Затем мы поговорили о том, какой хороший человек эта Анна, медленно – без особого аппетита – поглощая приготовленный ею ужин (хотя и следовало признать, что салат был великолепным, а гамбургер – мягким и сочным). Анна принесла также какой-то дорогой уксус в очень красивой бутылочке, внутри которой виднелась веточка тимьяна, и оставила ее в кухне. Когда я смотрела на эту бутылочку, меня почему-то охватывали противоречивые чувства.

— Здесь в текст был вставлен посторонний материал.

Each row is a point on a tangle of strands that fork, close into loops and nearly touch. The rows are in no order.
Two points are linked if the straight distance between their rows is under 105. Some points are linked to none.
z_903: [-13  19 -12  14  18 -10 -22  32  26 -15 -18  34  -7  40   2 -13   2  -1
  -9   7  25  -9   3 -28 -34 -18  20   4  16   2   6  11  10 -14  21  22
  13 -17 -20 -26 -27  19  11  -8 -38  12 -21]
z_183: [ 23  -2   3 -18 -18  -1   5  -9  -4  15   2 -29  24 -38  29 -25 -26 -16
   0  16   4  -9  -1 -19 -13  -8   0  13 -32  23 -31   9 -15  15  20  14
 -17  12   0 -19 -22 -26  41  43   2  -2  -8]
z_240: [-35  -5   3 -11 -31  25  22   1 -22  13   3   7  15 -30  13  18  -1  -5
  48  11 -13 -29   9 -27  14 -11   6   7 -30 -26 -12  -9  15   7 -10 -33
 -22 -15 -18   0  -2  15   3  -1  46   3   0]
z_307: [  5 -12  27 -42 -12 -25  30  40  -1  -4  25  21  25 -20 -22 -16   8  -8
 -18  14   9  -1 -10 -17  17  27   0  -1  -4   2  -9  20  -4  21  37   5
   7  -4 -30  19 -12   9  -1   4 -36  13  26]
z_376: [-15  -6   6  11  29   3  12  18  -3 -13   8  29 -31  28 -36 -28  15  -2
 -10  -6  11  -8  -2   2 -27  11 -11 -11  16 -15 -25 -37   0  -2  19 -12
  20 -12 -14   2   9  57  16  -3 -11   2 -12]
z_446: [ 16 -20  13  15  -9 -20  -8 -24  -3  -4  -3  -7  16 -11 -15  21 -18  32
  -6  27 -25  30  35   8  16   9  -6  -9 -20  -2  -2   1 -16  14   5 -27
   7  -4 -22  -8  23  -8 -44 -14  15 -17  -5]
z_21: [  3  -6  15 -32 -36   4   8   5  -7  17   1  -4  36 -53  25 -18 -15 -24
  24   7   0 -19  -6 -31  20  -9 -13  27 -28   3  -7  20  12  12  24   5
 -24  13  10 -32 -31 -29  32  27   7   0  22]
z_532: [  9 -12  16 -32 -22   9  22  -8  -7  11  20 -22  -5 -17 -25  24 -16  11
 -15 -30 -13 -12  -8 -17  18  25   7  -4  -9  33  -6 -23 -29  18   4  -4
  -1  18   1  29  43 -25  -7 -20  10 -10  22]
z_366: [ -1  14 -15  15  28  -5  -8  21  36 -15 -10  21 -12  60  -1   6  28   0
   1  -1  26 -15 -14 -21 -29 -25  23 -19  31  16  20   0  11 -11   0   7
  22 -24  -9  -2   2  12   5 -13 -39  -4 -10]
z_132: [  6  20 -23  27  25  -3 -26  29  45   1   4 -14  -1  27 -11 -17  13   5
 -14  -9  20  25   2  -5  27 -22  -3  -5   2  -1 -31  16  -7 -25  -1  28
  23   6  -7 -16  -9  -9   9  12 -34  17 -33]
z_87: [-19  -5  17  -7  24  -5   4  45  -1 -33  18  36 -12   6 -31 -30  16 -13
  -9   0  20  -2  -2  25   6   3 -19  -2  30 -46  -7 -17   9  -6  15  -4
  21 -25 -14   5 -10  44   8  -7 -21  -6   2]
z_741: [  1  16  10 -25  23   5  -1  37  23   3  43  -5 -11 -11 -19 -17  23 -46
  -5 -32  11  -3 -38  14  45 -15  21  19  28 -27  -7   4   9   2   0   3
   9  14   3  57  -3 -25  18   2   6  -3  17]
z_701: [ 16   8   4  -1 -13   4  16 -12  -7  -8  -3   6   8  27  -1  11  -3   6
 -22 -10  -2   2  -7  15 -19  21 -17  -2  33  21  29  26   7  24 -21  -2
 -16 -17  30 -10  -4  -7 -17   7 -19 -16  -4]
z_119: [ 22 -14   5  13   2  -5   0 -15   4  -8  16 -31  11  15 -27  18  -4  27
 -29   3 -10  35  15  13  21  18 -10 -17  -4  17 -17  -9 -25  10  -5  -9
  -5  -1 -16  16  27  -7 -26  -2   1  -5  -3]
z_983: [ -5  -9  -4 -14   4  -4 -30  -7  13 -17 -12  28 -33  24  -3  46  14  24
 -22 -25  22   6 -30  -3   0  13   3 -13  38  16  36   1  22  -1 -14   3
  11  -9   0   7  19 -14 -21 -50 -29  -2  17]
z_873: [  2  -2  18  20  -2  -9 -11  -5  -5 -21  11  13  15  -1 -26   9  15  23
  10  19 -17  14  21  10  23  14 -12  -7 -16 -40  -2  14 -11   5   8 -23
   0 -17 -15   2   7  25 -32 -13   2 -25  15]
z_233: [ -6 -45  24 -57 -40   8  26  -4 -27  -5   6  30   4 -38   7  -6 -25 -11
  -5 -12  -2 -21 -15 -27  15  17 -15  17  -6  13  24  -7   6  13  25  -3
 -18   7  -3 -28 -10 -15  10  -9   1  14  38]
z_752: [  7 -17  19  -8  -3  -3  31   8 -26  -1  17  -4   7 -16   0 -30  -6 -12
  -2  24   6  -9  14  25 -15  14  -7  -5 -21 -16 -23  -7 -26   8  22  -5
 -10 -16   2  18 -19  36  23  41  -2 -14   3]
z_295: [  3 -26  16  -7 -15  -8  25 -15 -39   5 -11   4   8 -21  13 -16 -20   7
   5  29  -8 -13  23   0 -33  16 -11   4 -22  -1 -27  -9 -10  11  28  -9
 -15  -6   2 -18 -24  36  22  30  18  -3  -6]
z_819: [-22   7  -8  15  -1  -2  -2  -6 -10  12 -46   4  -9 -20  15  -4 -13  23
  22  12 -12  10  24 -18 -20 -11   0  12 -17 -22 -25 -25  14 -14  16   0
 -12   1  -8 -39   0  48   3 -14  42  26 -18]
z_358: [ -1   5  13   8   0   8   6  -1 -18 -31  15  43   0  13 -27   2  17   1
 -12 -17  -9  -3   0  21 -16  19 -31  -3  44 -15  41  24  15  21 -18 -17
  11 -28  13  -4  -3  10 -26 -16 -20 -23  12]
z_283: [ 12  43 -17  57  18   3  -3  -6  27  -2 -31 -12 -21  43  -5  -7   6  22
  13  16 -23  23  42   0 -13 -36  -1   6  15 -37  29  43   4 -24  -6  28
  15  -9  16 -11   7  14 -12  -4 -10 -19 -12]
z_577: [-15  -3   7 -23  -2  -2  31  18  10   2  16  22  -1  11 -25  -1  17  -4
   2 -11  -8 -43 -16 -47 -30   7   8  -7  -8  31 -11 -19  -9  28  15 -12
  11  -1 -29  24  25  12  19  -3  -5  11  10]
z_506: [ -6  -8 -11  -9   4  17  17 -22   2   3  20  -4 -40  13   9  -8   6 -28
   2 -27  -4 -21 -33  12 -23   1  18  11  -7  17  -8 -33 -18   8 -16  -4
  -2  -2  12  29  19 -11  28   6  11  -5  -2]
z_264: [  6  42 -19  40   9  15 -21   9  36   0  -5 -34   8  33   4   4  15   7
   7   6 -23   8  23   9  15 -34   2  -1  13 -21  19  46   8  -9 -14   5
   2 -15  14  -3  -8 -19  -7   0 -15 -24 -14]
z_843: [  1  -3  14 -57 -27  -2  16   9   9   1  12   2 -26 -16 -20  -1 -24 -10
  -4 -42   0 -24 -30 -18  23  26  18  12   4  15  10 -12  -5  -1  17  10
   2  32  -3  38  14 -43   1 -31   4 -10  25]
z_484: [-16   4   2  12 -14   5 -10   8  12  -5 -24  20  12  -6   0  16   9  16
  16  -4  -9  -4   0 -41   2  -6 -12   1   3   2   2   3   5   9  20   3
  -2  -6 -17 -50  -1  10  -7 -21  -7  13   4]
z_559: [ 16 -21   5   7  -1 -11   2 -19   2 -14  -7   2 -10   8 -17  30   3  36
 -33 -10   1  24 -12  -7  -8  25 -13 -23  10  44  -7 -19 -24  15   7   4
   5  -5 -13 -14  39   7 -21 -19 -18   6   2]
z_978: [ -2   0   2  21  33   5 -21  20   0  -6  31 -31  -2  -6 -18 -32   7 -12
 -12  -2  23  38   9  46  50 -17 -34  -4   0 -35 -47   1 -11 -46 -16  12
  21  11  -2  14  -7   0  -1  26   9  18 -13]
z_331: [ 16 -10  -8  41  15   9  -1 -31 -41 -17 -15 -10 -27  -3  18   1 -18   6
 -22   2   5  48  -1  68  -8   0 -28  -5  28 -24  -7 -18   0 -21 -26  14
  -7   2  20 -12 -22  16 -20  12  18  11  -5]
z_621: [  3  37 -29  45  30   6   3   1   2  -8 -37 -10 -36  40   9   0  12  15
  17   3   6  21   7  19 -26 -42  15 -19  35 -16  20  17   1 -32  -7  22
  22 -11  28 -15   1  36  -8 -10 -23   4 -11]
z_742: [ 10 -18   2  -2   5 -36 -12   2 -15  16 -26  -2  21 -14  -6 -36 -31  35
  24  30 -12  30  58 -26  -1  -5   4  31 -41 -34 -16  23   8 -26  16  -1
  -5  15 -12 -20 -15  56 -12  21  18 -14 -28]
z_733: [ -8  20 -17  20  23   3   1  -4  14   3 -28   4  -9  39  15  25  48  -4
  30 -10   9 -19 -20  -2 -30 -25  32 -27  16  24  35  11  10 -15 -11   9
  15 -23  27   9  14   1   3 -16 -23  -3  -1]
z_914: [  4   2 -17  42  23   4 -29  -5 -15   7 -22 -26 -36  14  23 -26 -12   6
  -5   0  17  42  11  23  10  -3 -12   1 -11  -9 -37  -6  -5 -39  -3  20
  12  15   7 -20 -13  21  -3   6   1  34 -34]
z_476: [ -9  -4   5 -27 -10   8 -38   7  20   1 -10   5 -15  -5  -4  44  -5  13
  -8 -35  17  -2 -32 -21  33  11   1  -5  19  22  25  -7  13  -2   2   8
   0   9  -2  -6  24 -28 -19 -50 -13  -4  18]
z_646: [  1   1 -29  35  17   5 -16 -28   4   8 -17 -28 -19  18  23  29   5  10
  -4   6   1  20  -2  26   1  -9  16 -20  -2  17  -6 -17 -13  -9 -23   1
  -1  -2   2   5  19  -8 -15  -3  20   9 -11]
z_259: [  9   6 -21 -26   6  10   4 -11  19   6  24 -19 -22  24  -4   1  10 -17
  -8 -29  11  -4 -39   4  12   2  29   2  17  20   6 -19  -8  -3 -22  13
 -12  11   6  26  10 -24  18  13  -9  -2  -3]
z_226: [  7   2  17 -38 -18   1 -22  19  16  -2  -3  -5  19 -25  -4  20 -26   7
 -16 -18  10   5 -11 -15  55  21 -12   6  12  18  15  12  12  -1  21  17
 -15  24   3 -11   0 -46 -22 -31 -24   0  14]
z_329: [ 39  -6  -9   7  -4   6  10 -29 -22  18  14 -40  11  -3  33 -33 -28  -8
  -7  29  14  14  12  14 -18  -4  -8   5 -17   7 -32   3 -10  -4 -10  13
 -13   9   1  -4 -29 -17  29  59   4  -4 -26]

Я обычно ходила навестить маму или в полдень, когда клиенты обедали дома либо в офисе (в зависимости от того, где протекала днем их жизнь), или рано утром – чтобы поговорить с врачами. Мне день за днем приходилось подниматься и спускаться на эскалаторах в метро и подниматься и спускаться в лифтах. Мама как-то раз сказала, что я стала стройнее и красивее. «Все идет хорошо, мама», – ответила я. Почему я сказала ей, что все идет хорошо? Все шло так, как шло, – и не более того. Отец навещал маму в конце рабочего дня – то в восемь часов вечера, то в девять. И получалось, что маму навещают каждый день два раза. А теперь, когда к нам добавилась Анна, – три. Однако мы с отцом не рассказали Анне, в какое время каждый из нас приходит в больницу, а потому получилось так, что через два или три дня после того, как она приготовила нам ужин, отец столкнулся с ней в больнице, и они поехали вместе на его такси к нам домой. Когда домой пришла я, отец, сидя на веранде, пил какой-то аперитив, а Анна приправляла салат дорогим уксусом и накладывала в тарелки удивительно вкусно пахнущие спагетти (мама никогда не добавляла к спагетти ничего ароматного), причем использовала для этого изящные кухонные щипцы, которые я в нашей кухне никогда раньше не видела.
– Ты пришла вовремя, – сказала Анна. – По-моему, Бетти стало лучше. Или тебе так не показалось?
Нет, мне так не показалось. Она выглядела так же, как и раньше. Я, вместо того чтобы продолжить разговор о матери, начатый Анной, спросила у нее о Гусе. Гус был единственным живым существом, которое у нас тесно ассоциировалось с ней. У нее не было детей, у нее не было мужа. Как-то раз она упомянула о каком-то брате, который, она вроде бы сказала, жил за границей, в Индонезии.
– Я не могла взять Гуса с собой в больницу. Я погуляю с ним, когда вернусь домой.
Приглашать ее поужинать с нами не было необходимости: в этот раз это воспринималось как нечто само собой разумеющееся. Анна принесла с собой еще одну бутылку вина, которую она открыла еще до того, как мы успели что-то возразить. Мы с отцом с досадой переглянулись. Одно дело, если отец выпьет две или три банки пива, и совсем другое, если мы станем распивать большущую бутылку вина, когда мама…
– Давайте, – сказала Анна, заметив, как мы переглянулись, и продолжая держать бутылку на весу, в руках. – Спагетти нужно запивать небольшим количеством вина. Если запивать водой, они собьются в желудке в ком. Бетти со мной согласилась бы.